If meditation on what God reveals in his Word is missing in your life, you can remain stuck with feeling like God is outside your range of experience, outside what you think about most of the time, instead of being God-conscious and having God on your mind a lot and seeing life in the light of God. Meditation can help you to know God more intimately. Lack of meditation can weaken your internal faculty of spiritual seeing. The physical organs of the body atrophy if they're not used. If you closed your eyes for a month and then tried to open them, they would not work very well. If you have your arm in a cast for three months, it is very wimpy when you take off the cast because it hasn't been used. So it is with our inner faculty, our inner heart for God. If it's not used in meditation and dwelling on God and conversation with him, it gets very weak. So we must pray to God for a heart for him and then dwell on the things of God with our hearts.

Knowing in relationship

"God is faithful, by whom you were called into the fellowship of his Son, Jesus Christ our Lord" (1 Corinthians 1:9). When we're reading through the Bible, we can read over sentences like that--and yet those sentences are everything. God has called us into the fellowship of his Son! He has called us into communion with his Son. He's called us into connection with his Son, into relationship with him, into an interactive, conversational walk with Jesus. God called us into that. "Our fellowship is with the Father and with his Son Jesus Christ" (1 John 1:3).  We don't just have a theoretical belief that God exists somewhere out there and created stuff, or even that Jesus lived long ago and did stuff that we believe really happened. Our fellowship is with the Father and with his Son, Jesus Christ.
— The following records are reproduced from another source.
Each scene shows the same named points in several views. A view is turned or mirrored, and shifted as a whole, has a little noise and may leave points out.

Scene 1
View 1
Debos: [ 13 -40 -16  16   2  10 -12  10  40]
Sipev: [ 29 -25 -28  22 -18 -11   2  27  14]
Fure: [-10 -24  -4  15  11   2   9   6  31]
sulib: [ 22   0 -20  21   5  -6 -13  18  -1]
ruf: [ 25   0 -40  23 -27 -33   3  20  -3]
Bogut: [ -8  -1 -13  15   3 -18   9   4  10]
bidal: [ -7 -22  -9  14   8   4  -2   4  33]
Rumuf: [ -6  -6 -20  18 -11 -28  21  12   9]
gipap: [-23   3 -12  12  -1 -26  18  -1  13]
Sukip: [ 38 -19 -26  25  -8  -7  -6  34   3]
dup: [ 17   7 -33  22 -17 -31   5  17  -6]
nibav: [-26 -16   7  11  25   1  10  -1  30]
View 2
Sukip: [-15 -41  -4 -28 -19 -20  -6 -29   3]
Bogut: [ 17 -15  -9 -11  14 -19  14 -10  10]
sulib: [ -1 -24  -8 -30  -8 -21  12 -23  -9]
gipap: [ 26 -13  -9   0  23 -12  18   0  18]
Rumuf: [ 12 -27  -4   3  11 -11   7  -3  19]
ruf: [ -2 -52   9  -5 -15  -8   5   0   1]
dup: [  0 -41   6  -5 -11  -9  15   0  -2]
Debos: [ 20 -27 -18 -45  12 -28 -23 -41  16]
bidal: [ 25 -12 -21 -31  23 -26  -6 -30  19]
View 3
Sukip: [-15   3   1   8   0 -32  11  19  10]
sulib: [-24   5 -13   5  -9 -15  -8   9  12]
Rumuf: [ -3   2  12  31   7   3 -18 -10   6]
Debos: [  3  16  16  -1 -42 -13  11  -3   7]
bidal: [  5  16  11   7 -38   7 -10 -10   9]
gipap: [ -5   5   8  29  -3  23 -33 -20   7]
ruf: [-27 -13   4  20   5 -28  -2  -3   1]
Fure: [ 11  19  12  10 -28  11 -13  -6  12]
nibav: [  9  22   1  14 -23  31 -35  -9  17]
Sipev: [ -8  -2  13  13  -2 -27  10   6   6]
Bogut: [ -9   6   2  23  -6   9 -24 -11  10]
dup: [-25 -10   0  26  16 -15 -13  -3   2]
View 4
nibav: [-33  -8   0  12  16 -11  18 -10  39]
dup: [ 14 -13 -22 -15 -17  -3  26  15  -2]
sulib: [  8  10  -5 -11   5  -1  15  -3  -7]
Sukip: [ 18  16 -25 -20  11   5  38   0 -15]
Debos: [ -8  27  -3 -14  41  -3  25   9   4]
Sipev: [  9   8 -29 -22  15   1  43  12  -3]
bidal: [-24  10  -5  -5  34  -8  27   8  26]
Bogut: [-13 -11  -9  -1   2  -9  22   6  22]
Fure: [-27   5  -9   1  31  -7  32   1  29]
View 5
dup: [-10  -4  14  -6 -17 -17  -7 -16 -14]
Sipev: [ -2   9  -4  -8 -16 -13   4 -29 -24]
Rumuf: [ -2 -14   8  13 -11  -3   1  -4  -1]
Sukip: [ -1   8   6 -19 -19 -28  -2 -34 -32]
Bogut: [  2 -25  10   6 -30  -1   3  -6  -2]
bidal: [ 19 -26 -13   0 -46   5  18 -20 -11]
ruf: [-25  14  15  -4  -8 -10 -13 -12 -14]
nibav: [ 24 -51   5  15 -41   2  16  -4   1]
Fure: [ 31 -28 -20   9 -32   3  28 -23  -9]
Debos: [ 22  -8 -26 -11 -42   3  20 -34 -24]
gipap: [  3 -34  12  18 -25   6   5   2   9]
sulib: [ -2 -12  16 -18 -37 -18  -5 -23 -24]

Which points are out of place in each view (at most two, in the order of its rows)? Write none if all are in place.
view 1 => nibav
view 2 => none
view 3 => ruf
view 4 => Debos
view 5 => dup, Fure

A living, relational fellowship that is, not just was. That's here, not just there

The apostle Peter writes, "Grace and peace be yours in abundance through the knowledge of God and of Jesus our Lord. His divine power has given us everything we need for life and godliness through our knowledge of him who called us by his own glory and goodness. Through these he has given us his very great and precious promises, so that through them you may participate in the divine nature and escape the corruption in the world caused by evil desires" (2 Peter 1:2-4). God gives interactive knowledge of his reality and experience of him. So what are we going to brag about? What are we going to glory in? Not our wisdom, our might, our wealth. What are we going to worry about? Not the lack of those things. What we glory in is this: that we understand and know God, that we know his loving-kindness, his justice or fairness, his righteousness, his goodness, that we know him and what he's like, and that more and more we are becoming like him and reflecting his image.

Prayer

Father, help each of us now to take to heart these words. If any lack a heart for you, please grant that new covenant blessing of a living heart. Lord, remove the heart of stone. Give out of your generosity and mercy, and for the sake of Jesus give the heart of flesh, the living heart that beats and longs for you, that has a faculty for knowing you. 

Lord, we pray for those of us who do have that new heart but who so often find ourselves wandering in fog and having our spiritual perception clouded over. Help us to seek your face more and more, and not just to know you theoretically or on the basis of evidence or what we're told. We do thank you for those who have told us great truths. We do thank you for the many evidences you have provided. But we pray that above all, we may know you in personal encounter, that our fellowship may be with the Father and with our Lord Jesus Christ. We pray in his name. Amen.